Ok, my first ever attempt answering a stack overflow question...
Your question is a bit vague, so I'll try to answer it as best I understand it. It sounds like you're asking how to prepare text prior to building SVN models, specifically how to lemmatize text input, compute word frequencies, and also create n-grams from the given string.
import nltk
from collections import Counter
from nltk import ngrams
from nltk.stem import WordNetLemmatizer
# lowercase, remove punctuation, and lemmatize string
def word_generator(str):
wnl = WordNetLemmatizer()
clean = nltk.word_tokenize(str)
words = [wnl.lemmatize(word.lower()) for word in clean if word.isalpha()]
for word in words:
yield word
# create list of freqs
def freq_count(str):
voc_freq = Counter()
for word in word_generator(str):
voc_freq[word] += 1
trimmed = sorted(voc_freq.items(), reverse=True, key=lambda x: x[1])
return trimmed
# create n-grams
def make_ngrams(str, n):
grams = ngrams([word for word in word_generator(str)], n)
return list(grams)
Example 4-gram output:
>>> my_str = 'This is this string, not A great Strings not the greatest string'
>>> print(freq_count(my_str))
[('string', 3), ('this', 2), ('not', 2), ('is', 1), ('a', 1), ('great', 1), ('the', 1), ('greatest', 1)]

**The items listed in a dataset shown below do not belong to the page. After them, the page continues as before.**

Every row gives one point. Each copy is the shape, with its points in the same order, stretched, turned, moved and blurred by noise. Is it also mirrored, or only turned?
(in the rows, 128 means zero)

Shape (6 x 2)
[[ 97 111]
 [144 173]
 [105 137]
 [154 107]
 [ 83 107]
 [171 101]]
Copy 1 (6 x 2)
[[162 148]
 [ 73 141]
 [135 157]
 [129  77]
 [176 157]
 [120  48]]
Copy 1 is: mirrored
Copy 2 (6 x 2)
[[ 90 100]
 [189 126]
 [125  97]
 [116 167]
 [ 80  85]
 [120 187]]
Copy 2 is: mirrored
Copy 3 (6 x 2)
[[154  85]
 [ 89 181]
 [125 109]
 [165 159]
 [157  63]
 [173 180]]
Copy 3 is: only turned
Copy 4 (6 x 2)
[[131 164]
 [100  72]
 [110 140]
 [158 133]
 [130 185]
 [167 122]]
Copy 4 is: mirrored

Shape (9 x 3)
[[145 139 149]
 [ 95  77  80]
 [127 104  71]
 [ 91 156 159]
 [111 132 163]
 [163 149  90]
 [125 195 176]
 [145 186 129]
 [142 190 146]]
Copy 1 (9 x 3)
[[130 100 151]
 [115 192  60]
 [140 152  67]
 [122 141 186]
 [109 127 160]
 [165  97 103]
 [145  88 216]
 [167  85 175]
 [156  87 188]]
Copy 1 is: only turned
Copy 2 (9 x 3)
[[161 130 126]
 [ 95 173 141]
 [122 161 175]
 [133  90 101]
 [142 125  97]
 [168 141 180]
 [176  81 108]
 [177  93 154]
 [178  91 133]]
Copy 2 is: only turned
Copy 3 (9 x 3)
[[151  89 115]
 [ 73 129 128]
 [ 78 100 145]
 [174 134 101]
 [151 116  97]
 [118  83 160]
 [208 114 110]
 [163  96 137]
 [182  99 127]]
Copy 3 is: mirrored

Shape (8 x 3)
[[160  69 158]
 [ 66  61 122]
 [152 159  72]
 [120 164 145]
 [ 83  95 162]
 [160 150  89]
 [114  94 114]
 [120 156 164]]
Copy 1 (8 x 3)
[[ 85 162  78]
 [134  93  51]
 [152 147 163]
 [109 107 148]
 [106  86  73]
 [143 148 158]
 [137 119  90]
 [ 93  98 138]]
Copy 1 is: mirrored
Copy 2 (8 x 3)
[[ 80 160 116]
 [ 39  68 134]
 [159 135 188]
 [146 121 110]
 [ 73  92  94]
 [153 144 174]
 [ 87 108 146]
 [139 125  92]]
Copy 2 is: only turned

Shape (9 x 4)
[[120 147  86 188]
 [ 85  85 120 197]
 [144 131 111 100]
 [151 139 157 171]
 [146  84 126 193]
 [136  97 120 145]
 [137 123 121  56]
 [161 120 129  68]
 [114 133 124  87]]
Copy 1 (9 x 4)
[[ 70 127 119  62]
 [ 55 151 223  71]
 [152 118 116 121]
 [ 77 130 166 186]
 [ 57  79 200 129]
 [110 107 173 115]
 [195 142 119 127]
 [182 107 117 144]
 [159 166 127 112]]
Copy 1 is: only turned
Copy 2 (9 x 4)
[[108 148 189 137]
 [133 215 133 129]
 [132 101 125 120]
 [110 139 121 170]
 [ 98 199  86 147]
 [119 155  94 133]
 [152  88 106 102]
 [127  91  73 113]
 [161 105 123 108]]
Copy 2 is: mirrored

Shape (9 x 4)
[[127 123 118 101]
 [ 99 105 110 152]
 [127 137  90 141]
 [ 83 156 131 178]
 [135 150 151 147]
 [203 158 124 138]
 [138 134 155  96]
 [155  81 148 151]
 [110 176 173 180]]
Copy 1 (9 x 4)
[[107 104 139 149]
 [110 168 145  93]
 [131 145 187 131]
 [181 162 146  54]
 [173 143 114 140]
 [191 146 157 226]
 [135  97  99 164]
 [112 201  91 178]
 [230 163 107  88]]
Copy 1 is: mirrored
Copy 2 (9 x 4)
[[133 119 132 108]
 [102 174 125 136]
 [ 92 144 148 142]
 [ 43 165  92 161]
 [108 105 117 160]
 [141  79 164 173]
 [144  82 107 121]
 [185 124 135 178]
 [ 57 116  78 191]]
Copy 2 is: only turned
Copy 3 (9 x 4)
[[159 148 121 115]
 [154  97 160  73]
 [125 135 119  89]
 [105  45 142 104]
 [107 116 126 134]
 [ 79 199  96 130]
 [141 147 123 159]
 [142 164 184  80]
 [ 86  54 129 144]]
Copy 3 is: mirrored

Shape (10 x 6)
[[148  81 161 136  82 171]
 [190 155 153 135  86 104]
 [107  70 119 146 118 126]
 [107  81  58 129 171 124]
 [186 150 110 170 148 174]
 [165  95 142 159  86 104]
 [105  88 135 121 135  86]
 [132 130 146 160  88  88]
 [ 94  96  79 104  81 100]
 [112 154 150 138  91  86]]
Copy 1 (10 x 6)
[[115 170 154  63 146 179]
 [134 166  98  83 197  72]
 [ 98 126 115 115 102 174]
 [ 49 127 140 174  80 131]
 [119 227 166 159 165 101]
 [121 160  73  90 166 139]
 [ 98  74 103 118 119 137]
 [146 142  70  92 140 106]
 [ 59 111  98  83  68 106]
 [151 113  90  86 127  86]]
Copy 1 is: only turned
Copy 2 (10 x 6)
[[142  83  69 108 106  69]
 [210 125 108 147 105 141]
 [ 95 149 131 109 109  84]
 [ 49 193 156 124  68 135]
 [132  67 120 169  40 140]
 [153 134 127 135  98  90]
 [111 182 133 117 155 121]
 [172 136 153 119 131 114]
 [131 213 148  64 102 114]
 [184 145 148 100 157 136]]
Copy 2 is: only turned
Copy 3 (10 x 6)
[[152 213 143 123 129 128]
 [132 171 130 138  97 201]
 [148 152 104 134 142  87]
 [112  71 120 116  97  59]
 [153 129 162  53  58 168]
 [157 186 100 157 101 139]
 [103 114  88 144 156 108]
 [165 166  92 152 144 157]
 [133 131 119 203 131  98]
 [143 134 104 148 169 169]]
Copy 3 is: only turned

Shape (12 x 6)
[[127  96 112 121 101 132]
 [ 74 126 135 113 180 115]
 [ 89 107 184 111 124 133]
 [ 78  81 180 112  78 181]
 [143 142 146  81 133 135]
 [106 155 104 131 149  95]
 [150 168 138 138 158  84]
 [158 145 177 161 112  79]
 [160 118 114  89 138  77]
 [135  71  88 142 176 179]
 [ 76 103 154 166 106 176]
 [168 124 165 175 164 142]]
Copy 1 (12 x 6)
[[113 155 110 107 137 111]
 [155 124 179  88 114 123]
 [145  92 151 108 125  99]
 [118 117 125 127 177  93]
 [166 139 145 150 107 108]
 [156 127 128  93  98 146]
 [156 108 127 109  58 140]
 [130  60 108 113  64 115]
 [152 125 137 106  72  94]
 [ 79 212 167 113 144 139]
 [ 98 126 119 105 174 138]
 [ 89 119 150 137  80 143]]
Copy 1 is: only turned
Copy 2 (12 x 6)
[[145 113 129 119 105 157]
 [161  68  86  78 180 109]
 [112  61 164  54 114 131]
 [109  32 202  53  45 144]
 [152  95 176 132 148 150]
 [162 146  84 115 170  91]
 [104 149 104 130 188  89]
 [ 46 156 142 101 141  95]
 [167 134 120 137 189 179]
 [153  46  43 154 131 166]
 [ 90  56 138  68  59  87]
 [ 45  85  99 140 139  99]]
Copy 2 is: mirrored
Copy 3 (12 x 6)
[[149 144 116 124 112 150]
 [115 166 122  88 139  74]
 [ 79 168  84  77 102 124]
 [ 72 191  80  67  51 157]
 [104 123 153 118 167 148]
 [152 125 140 144 137  83]
 [122 111 139 176 175 104]
 [100 113  85 177 138 122]
 [159 102 138 124 189 126]
 [165 201 143 150 145 138]
 [ 96 198  87 122  51 128]
 [ 99 161 114 197 159 137]]
Copy 3 is: only turned

Shape (11 x 8)
[[ 84 163  96  57 168  79 151 123]
 [160 151 132 107 107 136 117 147]
 [145  96 144 170  88 118 150 143]
 [135 212 163 133 175 111  98  99]
 [132 153  78  72 138 147 184 189]
 [145  99 172 145 131 140  85 137]
 [172 139 139 112 115 156 113 107]
 [166 141 120 135 126 150  89  92]
 [ 99 112 137 136  65 116 115 157]
 [139 115 148 174 104 193  89 103]
 [101 160  88 116 156  64 107 150]]
Copy 1 (11 x 8)
[[ 87  15 152 140 158  89  64 221]
 [107 116 116 102 152 111 172 111]
 [116 187 118  86  87 127 116  92]
 [107  92 197 105 216  97 193 145]
 [ 55  63  96 130 131 199  96 175]
 [147 172 138  84  98 118 189 124]
 [138 134  95 107 181 103 172 114]
 [176 104 108 116 178 113 189 103]
 [136 160 111 128  59  75 127  99]
 [195 195  73 136 136 129 182  61]
 [122  30 184 110 103 120 128 166]]
Copy 1 is: only turned
Copy 2 (11 x 8)
[[211 169 109 106 128 119  97 134]
 [135 108 130 142 161 130 106 142]
 [108 127 111 111 123  97 165  94]
 [180 165 115 160 129 231  94 157]
 [181 145  90 162 137  67  98 105]
 [102 105 120 125 128 124 146 162]
 [130  81 158 133 142 139 113 147]
 [115  88 160 127 125 144 101 152]
 [111 144 159 119 159  94 140 135]
 [ 92  98 176 155 116 142 132 160]
 [153 185  94 106 130 120  91 124]]
Copy 2 is: only turned
Copy 3 (11 x 8)
[[154  43 156  78 179 152 111 105]
 [137 110  98 150 101 108  83 143]
 [ 90 176 122 140 117  94 163 101]
 [192 117 162 144 186  90  42 146]
 [ 72  32 104 152 142 149  76 115]
 [141 170 164 175  80 115 128 146]
 [132 128  96 166 103 121 103 176]
 [137 143 122 152  99  92 104 199]
 [148 139 111 130  95  62 159  91]
 [127 171 126 212  96  63 142 184]
 [157 100 184  64 138  86  92 115]]
Copy 3 is: only turned

Shape (13 x 8)
[[144 157 134 117 107 128 122 126]
 [135 138 153 103 121 171 168 120]
 [159 125 169 110 114 121 135 152]
 [154  99 109 157 129 144 129 117]
 [114 124 129 104  99 115 131 148]
 [150 157 177 104 108 149 129 116]
 [146 148 165 134 126 145 135 150]
 [152 109  95 120 138 114 116 123]
 [ 63  61 134 123  98 122 124 124]
 [136  82  83 198 128 114 158 135]
 [144 149 148 112 165 151 141 166]
 [129 135 158 137 125  98 139 111]
 [116 151 174 165 169 145 119 231]]
Copy 1 (13 x 8)
[[111 150 137 163 132 137 149 120]
 [128 165 117 116 124 171 154 140]
 [140 149 131 149 122 156 119 141]
 [126 111 132 102 113 134 147 118]
 [134 146 105 160 130 115 136 133]
 [121 156 131 158 130 177 157 132]
 [110 158 134 142 113 160 125 144]
 [121 114 133 119 152 122 132 103]
 [133  91  69 129 111 117 154 144]
 [137 102 122  80  80  98 114 110]
 [ 98 153 124 117 142 156 106 141]
 [127 124 108 146 111 158 122 104]
 [ 85 144 125 138 103 142  62 180]]
Copy 1 is: only turned
Copy 2 (13 x 8)
[[137 155  84 137 113 134 116 147]
 [153 185 109 110 108 107 145 119]
 [123 152  87 103 115 101  93 166]
 [138 113 116 119 170 105 156  97]
 [ 98 148  99 118 100 138 108 149]
 [150 185  84 132 119 111 129 159]
 [133 169 102 112 127 108  95 150]
 [118 106 121 109 146 124 148 135]
 [ 42 134 115 127 130 113 152 128]
 [126  67 132 121 144 106 121  83]
 [127 165 143  96 114 124  84 161]
 [130 124 103 151 120 103 110 145]
 [ 79 171 166  90 121 125   7 175]]
Copy 2 is: only turned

>>> print(make_ngrams(my_str, 4))
[('this', 'is', 'this', 'string'), ('is', 'this', 'string', 'not'), ('this', 'string', 'not', 'a'), ('string', 'not', 'a', 'great'), ('not', 'a', 'great', 'string'), ('a', 'great', 'string', 'not'), ('great', 'string', 'not', 'the'), ('string', 'not', 'the', 'greatest'), ('not', 'the', 'greatest', 'string')]
Then you can do whatever you want with this, such as creating vectors.